Szanowny Panie,
że też humor ludzki zależy od wydawałoby się tak błahej rzeczy jaką jest pogoda. Niezwykłe to wręcz, ale dużo tłumaczące np. fakt, że ludzie południa są bardziej otwarci. Szkoda, że ten legendarny założyciel naszego Państwa... Lech, tego orła zobaczył tu pośród tych pól, a nie gdzieś... przypuśćmy w miejscu istniejącej Chorwacji, albo Italii, choćby na jaką wyspę by go orzeł zawiódł. Mielibyśmy słońca, wody aż po uszy. Ale zaraz... nie ma co jednak narzekać. Jak pomyślę o surowym klimacie Chorwacji, wypalonej słońcem Italii, czy też depresyjnie małej wyspie to przychylniejszym okiem patrzę na te nasze nieograniczone przestrzenie, łany, lasy (przecież we Włoszech nie ma lasów i grzybów). Takie przestrzenie dzisiaj widziałem jadąc pociągiem z Katowic do Warszawy, ale to pod koniec mojej wtorkowej podróży. A jak wiadomo opowiadać należy od początku...
Wstałem o nieludzkiej porze, czyli 5 rano minut 10. Aby w szybkim tempie umyć się, przygotować i wyskoczyć na przystanek w stronę Magdalenki. Byłem ubrany w koszule, lniane spodnie, sztruksową marynarkę, wypastowane lakierki i parasolkę, bo przecież pogoda niepewna. Nie czekałem dłużej niż pięć minut, gdy przyjechał nasz wspólny kolega M. Tak się miło złożyło, że jechał akurat do swojej pracy w Gliwicach, czyli miał po drodze.

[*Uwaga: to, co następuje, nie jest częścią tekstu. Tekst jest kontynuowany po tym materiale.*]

Points, in no order, along strands that fork, close into loops and pass close to each other.
In the rows, zero is written as 128.
Points whose rows are less than 139 apart are linked; no others are. Some points are linked to none.
(549): [199  91  45  97 128 144 103 162 131  37 141 113 120 126 190 179 116 152
 174 129 139  85  90  77 123 134 108 115 156 120 114  89 148 127 117  99
 149]
(330): [ 71 105 151 106 128  86 108 143  83 138 186 115 115 162 152 110 114 165
 137 135 174  94 154 110  95 170 116 155 133 160 138 119 118 151 119 124
 113]
(1535): [124 116  74 118 140  83  99 132 106  33 148 101 186 137 135  73 116 217
 158 133 156 133 131 155 107 140 130  96 170 158 114 152 137 154 113  87
 167]
(1157): [100 151 114 155  82 152 137 180 126 202 106 122 158  94  67 114 177 115
 122 160 190 141 123 171 156 100 105 126 140 107 129 147 100 152 151 122
 180]
(463): [180 126 114 133 184 163 170  92 143  91 108 116 142 137 142 140 146 112
 144 139 149 143 109 120 139  63 134 128 107 112 127 176 152 124 141 126
  86]
(1086): [121 175 143 139  95  65 156 103 120 159  99 112 105 129  83 149 106  53
 107 121  51 152 143 167 140 153 168 120 124 115 175 122 103  78 128 173
 107]
(769): [139  58  70 137 176 130 102 155 143  57 138  82 113 133 175 168 161 134
 130 171 142 133  87 132 142 121 104 104 179 115 101  86 107 135 151 107
 150]
(52): [139 117 115 144  77 159 117 122 160 158 134 165  97 166 165 138 165  99
 165 148 207 108 118 123 184 117 131  88 120 112 132 123 119 119  94 131
 116]
(1555): [132 128 127 147 154 180 121  93 156 148  99 141 140 171 199 111 142 146
 152  69 136 103 107  72 128 111 125  86 113 140  71 115 163 135 105 127
 124]
(85): [181 139 167 117 191 124 130  64 106 100 105 137 140 117 146 129 121 161
  95 105  99 142  94 123 128  96 142 113 103 163 125 174 148 138 117 166
 100]
(223): [ 87 165 134 197 147 123 173 116 117 160  87  99 156 107 127  94 110 122
 105 141  83 178 125 142 142 101 109 114  91 117 102 151 121 146 153 126
 133]
(265): [108 170 173 157 119 117 140 102 128 173  80 132  90  76  83  94 107 101
 128 117  75 126 121 125 137  97 129 149 108 121 142 136 132  90 129 173
 125]
(138): [176 166 104 196 110 110 114 134  79  38 122  96 151 104  94 115  96 158
 192 201 138 161 103 145 165  94  83 126 133 110 159  92 103 135 155 111
 147]
(293): [140 115  64 187 110 134 112  78 160 131  95 106 119 112 135 126 108  99
 100  86  59 142 154 140 125 141 161  99 164 114  92  94 135  82 115 116
 143]
(1192): [ 96 173 177  78 154 103 203 115 117 158 151 187 116 183 111 140  72 140
 118  80 102 134 162 117 117 131  82 132 100 178 154 151  96 139 138 117
 129]
(73): [ 81 167 115 118 159 156 223 117 169 185 112 160 138 156 156 128 127 145
 123  93 153 153 127 115 140  90  91  73 125 113  80 154 120 145 139  94
 150]
(1348): [ 91 132 132 172  97 187 128 122 205 185 114 182  68 126 173 125 126  95
 136 112 121 116 122 114 136 155 137 107 111 132  89  79 138  93  92 145
 116]
(1300): [109 130 111 163  98 126  91 128 148 190 122  86 122  75  66 110 100 116
 129 118  89 125 171 145 111 150 153 173 159  97 123  83 117 111 139 144
 165]
(1332): [126  95 140  99 111 178 104 180 136 136 123 109  93  86 156 142 172 156
 114 102 186  67 128 120 119 132 156 147 116 127  98  94 142 152  99 149
 159]
(700): [101 148 154 107 164  80 146 102 107 119 149 116 185 194 132 105 128 165
 151  94 138 133 114  94 113 120 108 123 102 161 132 178 132 136 154 136
 116]
(977): [148 143 152 165 110  98  92 131 122 170 120  94 132  68  74  94  77 125
 158 132  64 165 168 161 106 147 149 176 159  97 142  94 117 128 142 175
 144]
(157): [122 107  91  82 129 156 130 154 112 149 157 127 173 161 109 131 151 151
 135  91 163  92 169 118  98 153 162 153 152 116 116 129 127 174 147 116
 141]
(1559): [ 73 149 165  95 162 132 206 127 131 150 151 154 114 160 138 141  78 140
  83 111  90 162 166 134 113 152 104 152 110 147 122 120 103 142 137 111
 112]
(98): [ 70 156 131  82 104 140 168 184 119 170 157 177 142 125  84 115 118 146
 131 131 197 126 179 136 105 135 125 157 119 137 145 194 116 168 120  86
 123]
(62): [163 121  85 155 122 146 145  58 158 147 121 140 129 170 164 150 108  80
 115  76  74 158 152 122 128 142 169 111 150 122 115 111 142  92 117 126
 101]
(420): [125  90  93 187  96 149  84 141 172 153 108 112  91  94 153 134 140 109
 112 133 117  95 109 138 129 146 116 104 152 116  84  59 138 101 119 124
 157]
(1314): [162 112 140 104 130  89  90  79  90 121 150 141  99 185 145 154 113 113
 134  85  96  89 136  81  88 155 130 123 133 162 164  94 144  90 132 167
 111]
(386): [104 105 151 134 136  86  99 120  90 114 164 115  85 119 135 108 106 143
  96 143 120 109 144 136 100 161 141 151 131 156 124 119 120 120 113 137
 103]
(1558): [ 99 157 128 136  88 154 135 121 139 187 124 171  91 156 163 120 139 123
 151  95 190  93 136 107 162 113 127  89 110 122 103 127 138 126  87 112
 134]
(565): [ 73 170 145  96 122 141 137 140 160 177 128 142 154 182 186 107 184 144
 167  77 205 124  79 101 156  91 110  60 130  97  97 153 123 145 119 127
 182]
(1307): [104 125 193 110 176  89 150 120  98 116 155 117 113 180 170 156  98 131
  73 104  89 168 112 141 133 198 129 124 108 170 136 110 120 136 125 155
  82]
(1027): [ 63 134 142  64 180 156 186 182 160 145 169 170 157 159 133 148 138 144
 134 135 179 162 130 136 112 137  96 152 135 110 139 162  98 164 178  96
 137]
(517): [123 115  94 221 127 111 109 111 122 100  95  80 122 136 151 135 138 120
 148 168 105 139 110 164 167 106  94  93 146 107 114  64 102 120 152 107
 156]
(1223): [118 142 186  90 156 153 189 109 143 160 121 177 155  95 112 141  91 127
  52 101  33 164 146 136 132 153 133 159 127 153 151 160 125 130 136 140
 108]
(1214): [143 157 179 113 184  82 168  78 107 124 106 171 150 124 133 126 118 137
  93 117 116 151 102 130 148 111 120 109  82 173 146 208 159 148 127 165
  95]
(371): [155 124 121  97 139 171 190 111 146 169 134 172 148 129  67 142 114 119
  99  93  98 125 169 133 111 129 163 193 140 121 160 169 146 128 144 115
 112]
(14): [104 146 160 118 126 137 145 146 114 126 113 132 107  99 115  85 141 144
 139 149 204  93 117 129 152  71 129 130  92 131 139 204 150 141 105 127
 115]
(1010): [172 102  89 111 109  80  78  98  99  86 155 110 127 208 142 146 122 108
 166 103 115  72 134  67  95 134 113 104 122 159 155 101 134 101 130 132
 118]
(779): [ 78 118 164 161 130 172 132 132 188 168  96 134  58 103 150 150 130  89
 130 119  88 122 123 108 120 149 128 155 108 110 119  55 135  70 124 154
 117]
(323): [146 124 145 136 176 107 162  83 105 117 142 105 118 204 168 166 109 107
 100  77  91 165 124 125 139 163 143 118 125 150 145 118 127 114 131 143
  94]
(94): [209 124  57 144  30 160  76 148 172  92 131 164 137 108 188 128 121 137
 160 106 168  71 107 118 152 140 136  66 144 144 101  88 141 145  78 141
 172]
(1195): [144 127  68 108  85 108  75 142 104  99 148  97 172 172 130 111 155 145
 187  98 196  55 135 113 115 131 136  74 152 125 131 121 126 137 125 104
 187]
(1380): [144 104 134 165 176 167 107 103 150 109  98 117 106 134 214 121 129 159
 132  78 113  97  94  87  99 122 131  93 123 153  73  95 171 116 103 134
 126]
(852): [110 148 157 109 157 129 154 113 104 141 129 145 132 166 130  93 126 150
 153  96 175  98 119  96 137  88 124 115 105 141 126 184 149 140 115 129
 108]
(311): [140 146 193  82 167  62 146 113 107 123 127 182 187 150 137 138 132 142
 108 145 128 181 121 134 137 152  99 119  83 178 155 210 167 159 134 135
  91]
(1235): [178 136  88 123  99  73  85  97 101  55 145 120  84  81 103 125  75 142
 112 120  97  99 128 133 111 143 147 106 167 156 138 100 133  90  95 135
 144]
(533): [180 120 103 167 143 171 110 105 152  76 109  88 100 112 143 160 152 102
 161 180 119 138  90 103 167  71 109 120 109  92 110  91 124 111 132 127
 118]
(998): [ 77 124 154  83 166 137 171 144 124 136 170 142 177 177 144 134 114 157
 108 124 130 159 159 124 103 158 108 173 130 145 118 146 119 165 146 100
 105]
(806): [110 109 179 158 132 135 107 112 144 124 102 110  39 100 152 135 128  98
 133 147  96 116 114 101 109 140 128 141 105 129 142  65 140  55 117 170
  98]
(635): [ 99 156 143 147 106 140 171 132 156 176  93 171  55 115 100 141 109  68
 156 129 117 114 138 129 159  88 111 155  77 116 163 147 118  97 125 106
 112]
(450): [150 100 152 103 176 169 163 129 141 121 120 127 228 110 142 117 142 154
  81 151  95 191 147 130 105 118 126 171 118 143 125 185 150 158 138  98
  88]
(931): [ 90 164 145 151 133 119 202 152 136 157  91 157 101 107  92 130  98  66
 130 143  91 146 139 131 147  97 100 161  78 130 171 166 125 134 164 112
 117]
(18): [ 64 178 132  94 114 127 173 173 122 166 139 161 136 132 117 102 136 146
 145 116 235 124 136 136 129 108 116 105 124 114 135 196 111 152 123 105
 159]
(653): [194  92  90  97  59 153  90 160 155 124 144 144 146 148 177 150 194 113
 156 115 201  99 120 117 154 116 153  91 163 119 122  97 113 154 103 147
 160]
(1526): [167 106  88 133  71  91  76 124 126  77 133 104  68  71 119 147  65 124
 130 131 110  76 135 132 101 164 118 118 171 130 156  70 133  55 106 120
 146]
(1168): [146 115 141 121 129 109 116  92 116 117 145 120  82 116  95 134 113 107
 108 131 100 123 142 136 114 137 156 155 132 131 145 117 130  95 124 157
  99]
(260): [177 113 132  94 147 161 167 103 133 135 129 167 199 109  89 123 128 146
  77 128  79 160 162 141 102 136 162 182 135 137 151 178 155 150 140 118
  98]
(1158): [164  88  93 124  75  98  82 124 144 140 147 118  60 108 147 143  82 114
 145 109 137  62 152 114  71 182 132 127 164 124 150  81 150  62  89 130
 130]
(915): [ 98  92 126  90 178 190 169 151 149 153 151 146 129 177 151 182 156 124
 119 104 139 117 138 111 132 151 118 169 163 113 118 101 116 151 160 110
 126]
(1018): [132 127 140 114 117 181 132 122 152 162  97 132 113  73  77  99 125 141
  98 108 115 100 134 126 127  98 172 165 112 108 113 154 156 121 111 141
 129]
(1101): [156 106 116 168 105 146 109 108 160 105 123 126  92 141 175 140 167  91
 171 199 172 114  96 123 187  94 111  77 114  93 123  99 110  99 110 122
 110]
(464): [ 75 153 123 154 176 150 214 133 161 153  96 125 159 121 142 121 139 122
 103 139 135 168 107 122 150  83  99 104 102 113  91 168 130 146 162 105
 131]
(1170): [172 147 142 187 108  94  87 128 107  98 128  83 124  76 101 102  64 145
 179 147  68 170 148 171 129 147 126 153 168  98 144  64 117 142 140 161
 156]
(284): [141 112 119 110 167 157 106 153 127  59 144  93 153 105 142 111 150 173
 137 162 170 113 107 129 124  95 148 128 131 116  95 146 137 158 124 114
 120]
(909): [175 117 129 146 159 189 146  93 172 109  95 129 104 125 143 151 154  89
 150 148 123 130 104 106 162  60 121 148  90  99 122 132 155 105 132 136
  84]
(772): [173  84  70 150  91 163  87 124 177 139 138 150 105 148 175 150 134 105
 139 122 138  94 127 115 132 155 145 100 149 118  96  83 144 123 103 127
 128]
(1134): [112 121 169  92 110 194 124 159 130 157 113 154  84 119 146 130 151 152
 131  59 162  63 145  96 116 136 156 154 103 139 118 111 152 137  89 143
 143]
(773): [179  73  89 151  76 143  85 158 145 105 124  96 117 113 124 164 167  97
 147 187 172 115  76 139 179 107  95  91 174 108 135  49  81 125 137 108
 172]
(1131): [ 71 117 189 150 146 110 135 127 106 128 119 121  38 116 140 134 125 106
 125 159 106 116 121 120 132 136 116 161  87 136 153  96 110  84 123 158
  92]
(521): [158 141 127 154 111 147 101 154 120 148 122 104 154  87  60  92 123 133
 148 180 122 142 147 150 124  97 119 174 114 100 130 141 142 154 147 135
 135]
(960): [157 135 113  97 116 206 162 103 157 176 115 168 175 181 128 138 147 112
 156  59 125  97 153  86 138 105 135 139 124 115 139 152 150 137 130 116
 129]
(946): [ 95 173 179  95 121  97 179 128 125 170 114 174 141 101  88 142  90  93
  61 129  40 179 152 158 131 164 132 139 102 147 162 162 111 133 139 139
 108]
(896): [ 49  92 120 126 146 100 130 162 112 142 182 110 108 157 161 144 143 144
 129 154 196 110 137 135 120 168 115 129 166 126 111 110  97 144 144 106
 132]
(910): [167 151 196 109 129 100 107 130 118 146  90 150 158  78  87 132 122  82
 124 170  39 193 132 159 136 133 115 157  94 123 175 152 154 146 153 187
  98]
(1308): [139 117 122 123 187 145 171 126 136  98 127 122 185 137 136 114 138 142
 124 153 154 168 127 132 115 102 129 147 122 118 131 197 144 142 154 120
  94]
(580): [141  85 113 104 113 117  99 124 116 150 158 125  83 156 146 154 106 116
 137  86 124  65 160  92  67 182 131 147 147 136 148  85 149  98 127 142
 122]
(280): [101 144 186 176 147 121 148 163 107 154 111 106 121 122 145 120 116 112
 156 173  75 180 135 145 145 125  96 184  96 101 145 107 116 165 167 162
 104]
(391): [122 146 127 176 115  53 135 121  95  92 122  64 104 177 123 136 101  94
  97 142  76 161 118 186 152 175 163  85 115 137 168 106  92 107 116 134
 110]
(628): [ 91 144 183 130 151 124 182 165 131 138 103 147 134 117 118 134 106  78
 117 163  65 178 139 142 147 115  86 187  78 139 168 152 124 155 168 124
  96]
(244): [193 157  96 117 100  82  87 115  78  45 140 145 178  89  69  94 115 171
 120 185 121 155 134 158 105 118 148 126 135 162 122 156 131 128  97  89
 122]
(1446): [ 75 106 167 136 160 130 156 125 117 129 140 134  53 165 185 150 132 121
 139 135 147 106 130  95 126 142 105 140 105 131 131  92 127 105 122 132
  96]
(274): [121  74 121 139 172 151  98 148 131  92 131  89 114  95 170 129 113 165
  76 114  96 109 126 122  79 159 134 148 147 145  82  95 150 140 129 133
 125]
(985): [101 125 112 128 151 105 118 167 145 108 155 126 194 130 126  91 174 149
 130 201 195 189 111 171  94 145 114 134 147  81 139 179 113 131 160  81
 127]
(430): [115 115  99  89 111 179 161 128 135 193 151 155 133 145  86 150 125 137
 112  71 133 104 179 115 110 159 170 175 157 110 124 123 133 147 134 108
 139]
(447): [111 117 171 151 120  80  74 139  91 106 139  89 124 109 125 106 107 129
  90 165  66 163 139 161 121 161 128 141 118 145 126 102 118 133 123 137
 114]
(148): [ 96 133 144 116 109 146 167 161 140 157 123 175  51 120 101 162 121  89
 162 127 179 101 143 130 162  97 119 160  82 125 176 176 106 117 113  88
 111]
(354): [ 89 135 180 111 120 159 118 131 125 162 119 156  56  92 125 109 115 147
 119  84 144  72 132 103 101 135 152 142 112 153 124 115 151 101  81 151
 120]
(1100): [142 137 159 103 165 205 186 102 151 164 116 173 141 172 143 145 123 125
 135  58 102 100 140  89 136 114 112 159 124 136 144 139 145 127 132 115
 121]
(1375): [137 111 130 179 105 142  70 136 150 122 107  76  76  70 114 117 110 128
 136 141 113  89 116 128 123 130 117 131 138 105 117  50 134  97 125 141
 161]
(1074): [131 143 212  99 158 128 124 117 149 145  86 147 127  71  87 147 118  95
  96 130  33 162 128 142 152 139 131 172 108 136 170 150 128 101 152 206
  99]
(777): [148 108 123 110 135 164  93 158 119  77 130  91 119  94 158 107 146 176
 138 115 178  67 121 111 122 115 156 116 129 131  84 114 147 163 101 129
 143]
(161): [ 80 164 132  83 133 153 147 145 148 153 121 122 211 164 151  97 190 147
 169  65 188 107  87  95 134  97 131  80 100  97 115 183 131 149 148 130
 189]
(790): [133  99 138 172 142 128  76 140 129  89 115  71 102  77 130 117  97 133
 102 142  64 132 135 134 101 144 124 145 138 131 108  78 128 110 137 156
 137]
(964): [193 110  40 123 109 130 111 131 118  19 138 121  92  92 166 171  87 135
 144 134 102 104  86  77 140 139 107 134 162 130 134  89 159  94  91  95
 142]
(785): [190 105  85 131  28 139  72 153 159 132 139 163 152 147 200 121 162 118
 159 101 182  79 120 113 156 138 132  71 140 156 114  99 107 160  95 185
 171]
(245): [135 136 149 151 126  88 130 166 111 139  99 114 211 115 119  94 155 113
 120 186 110 229 158 149  93 131  85 159 104 119 136 151 150 143 150  73
 103]
(523): [176  64  86 121  42 134  90 163 156 155 140 119 115 125 129 167 186  94
 123 144 188 116 118 149 163 125 140 109 177 126 133  76  96 129 105 120
 162]
(589): [152 162 157 108 117  98 112  91 120 151  99 172 142  49  56  97 117 126
  86 148  86 141 135 147 118 107 148 132 108 145 141 195 157 124 123 172
 109]
(1246): [ 71 135 141 126 156  74 144 140 127 115 174 123 175 167 145  87 138 169
 151 156 201 162 116 146 101 143 118 115 144 111 125 185 122 141 147 102
 130]
(1243): [194 112  95 120 133 129 122  96 119  74 155 115 104 131 108 150 116 120
 131 138 119 116 135 114 116 109 160 148 140 122 127 116 139 113 122 122
 106]
(78): [ 82 110 121  91 160 139 150 186 148 132 165 146 155 144 130 132 176 120
 127 181 205 163 102 154 122 132 121 143 149  88 154 173 104 143 172 111
 126]
(107): [111 118 160 135 151  61 137 140  97 102 149  85 129 190 145 146 106 120
  88 147  94 192 106 170 151 196 145 103 104 159 134 131 104 135 124 124
  75]
(1458): [188 158 124 186 117 110 100 129  88  85 120  92 148  97  87 102 103 138
 164 183  94 171 129 161 133 104 110 145 124 114 142 111 121 142 148 140
 135]
(559): [ 81 164 125 151 114 114 127 106 134 165 132 130 139 186 177  98 148 152
 175  88 195  97 105  93 148 105 106  59 127 127  93 137 135 125 105 109
 154]
(814): [ 66 142 122  67 136 168 152 139 153 159 129 121 208 197 131 132 176 134
 146  63 149  92 114  79 123 117 110 110 109 117 116 142 110 137 161 108
 173]
(1406): [102 133 145  93 120 139 162 180 128 150 137 183 104 110  78 134 119 112
 144 146 182 117 160 134 127 111 126 180  96 144 180 204 122 146 134  97
 103]
(1393): [150 139 176 125 110  79  83 127  94 131 122 119 159  99  90 117 114 110
 100 174  57 188 139 175 116 145 131 145 108 133 142 136 133 131 128 146
 106]
(679): [184 164  66 135  94 113 101  92 101  53 130 116 137  69  63 102  93 163
 109 134  94 130 116 144 121 102 161 119 155 151 119 135 136 112  98 107
 156]
(1174): [ 98 155 119  79  92 188 146 121 156 173 114 164 190 200 115 124 157 112
 146  53 119  68 145  67 134 110 115 118  86 142 128 141 124 123 132  98
 148]
(1011): [ 92 156 129 163 127 114 177 107 114 166 117 120 154 112 111  96  93 136
  62 121  72 178 145 141 120 131 146 120 111 131 104 155 125 131 133 119
 119]
(1463): [171  73  55 108 137 125 107 156 125  36 157 104 118 137 157 180 145 136
 162 182 179 109  96 111 146 127 108 104 185 103 131  92 104 123 130  85
 161]
(965): [179 117  57 123 100  96  89 109  97  76 157 108 141 185 131 131 121 133
 186 112 154  84 140  96 111 123 130  97 147 137 137 117 136 117 121 103
 148]
(1253): [121 123 143 187 145 130 137 129 120 136 110  92  97 129 128 141 138  97
 156 177  92 146 128 142 155 107 111 163 108  85 141  90 112 128 165 156
 112]
(545): [159 105  92 102 147 130 123 133 100  97 156 121 185 148 109 113 127 168
 122 128 131 129 163 130  86 142 163 153 153 133 112 149 137 163 138 109
 111]
(634): [111 110  79  71 120 159 119 155 123 145 148 110 211 196 114 139 187 124
 152  72 153  78 147  91 103 143 147 124 138 118 118 122 117 151 166 113
 167]
(1264): [ 98 145 184 110 148  76 142 129  93 122 130 165  99 112 115  96 125 128
 127 175 160 122 117 135 146  99 106 141  82 160 158 194 140 134 119 134
  82]
(171): [ 83 136 113 195  69 132 104 127 129 209 114  98  97  96  88 127 129 115
 136 127 132 104 140 163 141 152 123 137 150 109 124  57  99 117 131 121
 174]
(283): [131 136 109 175 107 196 113 114 191 170 124 193 118 168 200 110 130 122
 148  84 135 104 111  85 143 147 138  77 114 146  81 104 148 131 100 159
 115]
(471): [155 122 126 103 134  62  48 131  91  39 127 104 136 116 128 130  92 165
  78 152  66 185 106 173 140 179 132  90 129 185 121 120 137 146  89 119
 130]
(350): [ 75 155 145 145 108 135 142 111 120 175 127 137  63 126 134 107 123 135
 121 106 158  91 136 124 126 127 132 116 118 132 104 117 129 112  94 111
 126]
(246): [121 120  97 144 141 118 154  92 119 144 149 129 124 186 149 145 117 104
 116  91 122 131 159 119 115 147 143 127 148 121 112 111 129 115 133 113
 118]
(72): [149 131 134 155 121 135 101 185 119 149 115 116 186  96  95  97 154 132
 163 206 142 184 158 157 112 115  90 172 126  92 133 142 143 171 164 108
 127]
(1003): [182  93  34 143 107 139 104 119 144  89 144 115 108 128 118 165 126 112
 133 136 125 110 147 137 125 134 150 127 166 102 106  91 139 114 125  95
 143]
(218): [146  94 140 148 194 151 116  97 130  77 114  93 106 125 187 133 116 155
  94  90  89 132 105 105  99 133 141 123 130 155  91 103 148 121 118 144
 111]
(82): [119 107 103 130 143 151 129 141 150 146 118 111 162 148 172 123 191 146
 123 101 177 138  72 134 151 105 143  58 184 114  72 129 113 150 121 108
 166]
(734): [129  67 100 101 146 167 131 161 149 149 155 120 117 158 142 187 179 112
 119 132 170 117 129 126 139 143 139 151 170 102 114 100 119 147 147 121
 127]
(58): [156 117 106 201 132 119 128 133 113 126 109  81 118 139 130 154 150 103
 186 187 114 152 113 160 161 108  95 129 153  73 135  64  90 142 180 137
 145]
(1204): [107 161 156 107 122  73 185 105  98 152 132 150 105 150 100 147  96  88
  81 118  79 161 146 164 132 172 148 126 104 146 161 152 105 117 127 152
  96]
(1435): [169 113  80  95  98 138  96 160 125  92 149 111 162 140 146 138 190 146
 166 114 207  97 111 134 138 109 157  73 180 100 125 120 113 151 119 111
 184]
(1316): [174 127  99  80 117  65  58 122  84  39 151 136 131  83 122 134  77 174
  91 124  73 132 131 146 102 176 145 111 169 183 127 116 140 132  97 141
 146]
(791): [116 136 200 100 148  37 138 126  99 105 142 148 158 139 142 114 141 136
 118 184 153 182 111 153 132 129  96 119  84 161 146 196 146 138 114 126
  71]
(684): [ 92  77 105  94 125 128 126 173 120 166 175 122 106 169 152 172 176 114
 141 140 203 101 125 123 127 159 121 117 180 108 138  96  89 149 139 117
 143]
(1339): [153 152 160  81 117 138 111  88 138 150 102 165 101  51  46 100 118 134
 107 111 115  87 127 131 119  98 174 148 127 135 134 178 156 106  94 175
 114]
(472): [110 146 172 136 117 179 118 153 161 191  78 134  90  58  63 103 109 118
 143 104 102 119 130 122 147  93 133 187  91  99 142 139 146 119 125 155
 148]
(290): [125 143 105 178 119 110 133  80 117 147 108 107 132 106 102 101  94 126
  77  95  72 147 145 143 116 134 172 105 149 125 101 130 125  97 120 121
 143]
(11): [110  90 105 154 177 121 102 144 129  60 143  72 138 127 152 131 146 155
 120 189 142 148 110 145 140 118 112 122 141 118 102 116 113 142 149 113
 131]
(1368): [ 92 123 126 124  85 164 129 180 140 203 119 118 121 105  95 137 186 123
 100 130 176 127 124 152 164 106 135 139 144 117 105 118  95 154 121 126
 173]
(1328): [ 69 170 129 142 101 135 163 181 132 168 109 144 117  94  94 118 167 109
 133 164 228 125 123 157 162  88  98 112 112 111 159 179 104 142 140 102
 160]
(656): [160 142  82 197 132 133 106 115 112  45  99  85 135 107 123 133 128 141
 179 194 139 146  79 141 185  72  77  83 146 103 132  77 102 119 152 100
 172]
(1541): [120 120 183 114 171 154 151  93 142 134 117 130 122 102 138 141 110 129
  59  80  56 140 128 120 114 162 151 150 147 153 126 114 134 104 129 168
 105]
(1356): [ 86 185 149 169  90  83 158  93 117 189  94 117  94  97  78 108  98  85
 113 114  71 139 150 151 128 131 142 132 128 121 153 125 102  81 119 154
 127]
(316): [175 126  91 115 117 101 113 135 100  84 148 144 202 118  78  84 134 165
 115 169 149 157 160 153  80 135 155 147 144 141 116 176 136 141 117  84
 102]
(1154): [ 56 156 128  99 149  88 143 134 130 131 177 121 183 203 121 105 141 160
 174 112 182 146 112 104  93 142 102 126 125 110 142 174 117 127 174 119
 148]
(776): [193 154 146  99 161 115  83  67 106  65 120 147 122  61 118 130 119 169
 102 124  91 115  83 120 115 104 161 103 124 158 104 150 144 127 102 177
 113]
(1537): [176 175 162 108 137  85  81  70 105  91 114 154 127  61  87 138 120 133
  93 163  91 140 108 153 138 113 144  95  97 136 131 173 144 121 113 198
 108]
(1165): [ 94 166 164  88 139  66 166 103  86 149 160 156 156 210 108 124 107 141
 130  84 123 137 136  97 118 136  96 119  95 173 154 165 113 130 149 142
 119]

A tip is a point with one link. Name the tips that can be reached along the links from each point below, in the order of the rows.
(998) -> (1541)
(72) -> (245), (171), (1368)
(1526) -> (94), (773), (1100), (964), (471)
(1168) -> (915), (1446), (1074)
(1011) -> (73), (391)

How many points has the smallest loop of links through each point below? Write none if it is on no loop.
(1246) -> 10
(447) -> 9
(52) -> 17
(1264) -> none
(354) -> none
(280) -> none
(1555) -> none

A fork is a point with three links, a tip a point with one. Leave the first point through the second and follow the links. Name the first fork or tip that comes.
(391), (107) -> (73)
(350), (354) -> (964)
(218), (1380) -> (1446)
(1406), (148) -> (1458)
(1537), (776) -> (700)
(964), (549) -> (1558)
(73), (464) -> (391)
(1264), (791) -> (1541)
(1101), (533) -> (157)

Acha... zanim dalej polecę z opowiadaniem, to dla niewtajemniczonych wyjaśnię, czemu byłem tak ładnie ubrany i czemu jechałem do tych Katowic w ogóle. A zatem: w celu przeprowadzenia rozmowy kwalifikacyjnej na stanowisko specjalisty ds. treści na jednym z portali internetowych. Fakt, że kolega M. jechał tam był mi bardzo na rękę. Pewnie, gdyby nie to nie chciałoby się mi wydawać 51 złotych na bilet pociągiem w jedną stronę.
A zatem przejechałem z M. w bardzo sympatycznych warunkach, szybko i bez problemów. Dojechałem na 9 rano, a więc przed czasem. Rozmowę miałem mieć o godz. 11. Kolega M. podwiózł mnie w okolicach firmy, w której miałem dyskutować o mojej ewentualnej karierze. A dokładniej, zostałem wyrzucony na stacji benzynowej. Pożegnałem się i jak kolega M. odjechał to zacząłem rozglądać się za kawiarnią, aby nabrać trochę animuszu przed rozmową. W chwili rozglądania się za odpowiednim miejscem, zacząłem myśleć o moim portfelu... walnąłem się w czoło... zostawiłem go w samochodzie kolegi M. - Nic to - myślę. - Zadzwonię do niego i po kłopocie. Daleko przecież nie odjechał. Sięgam do kieszeni i... znów walnąłem się w łeb... razem z portfelem zostawiłem w samochodzie komórkę. Ech... życie jest jednak ciężkie, wpadło mi do głowy, ale zaraz nabrałem animuszu. Myślę sobie, jest godzina 9, do godz. 11 jest jeszcze czasu a czasu, Gliwice ledwo pół godziny drogi, więc podszedłem do jakiegoś kierowcy na tej stacji benzynowej i zapytałem się, czy przypadkiem nie jedzie do Gliwic. Jechał! Hurra! A zatem chłopak (informatyk z IBM) zabrał mnie do Gliwic. Niestety nie jechał do miejsca pracy kolegi M., ale do centrum Gliwic. Dojechałem tam w pół godziny, aby potem przez kolejne pół godziny iść do miejsca pracy.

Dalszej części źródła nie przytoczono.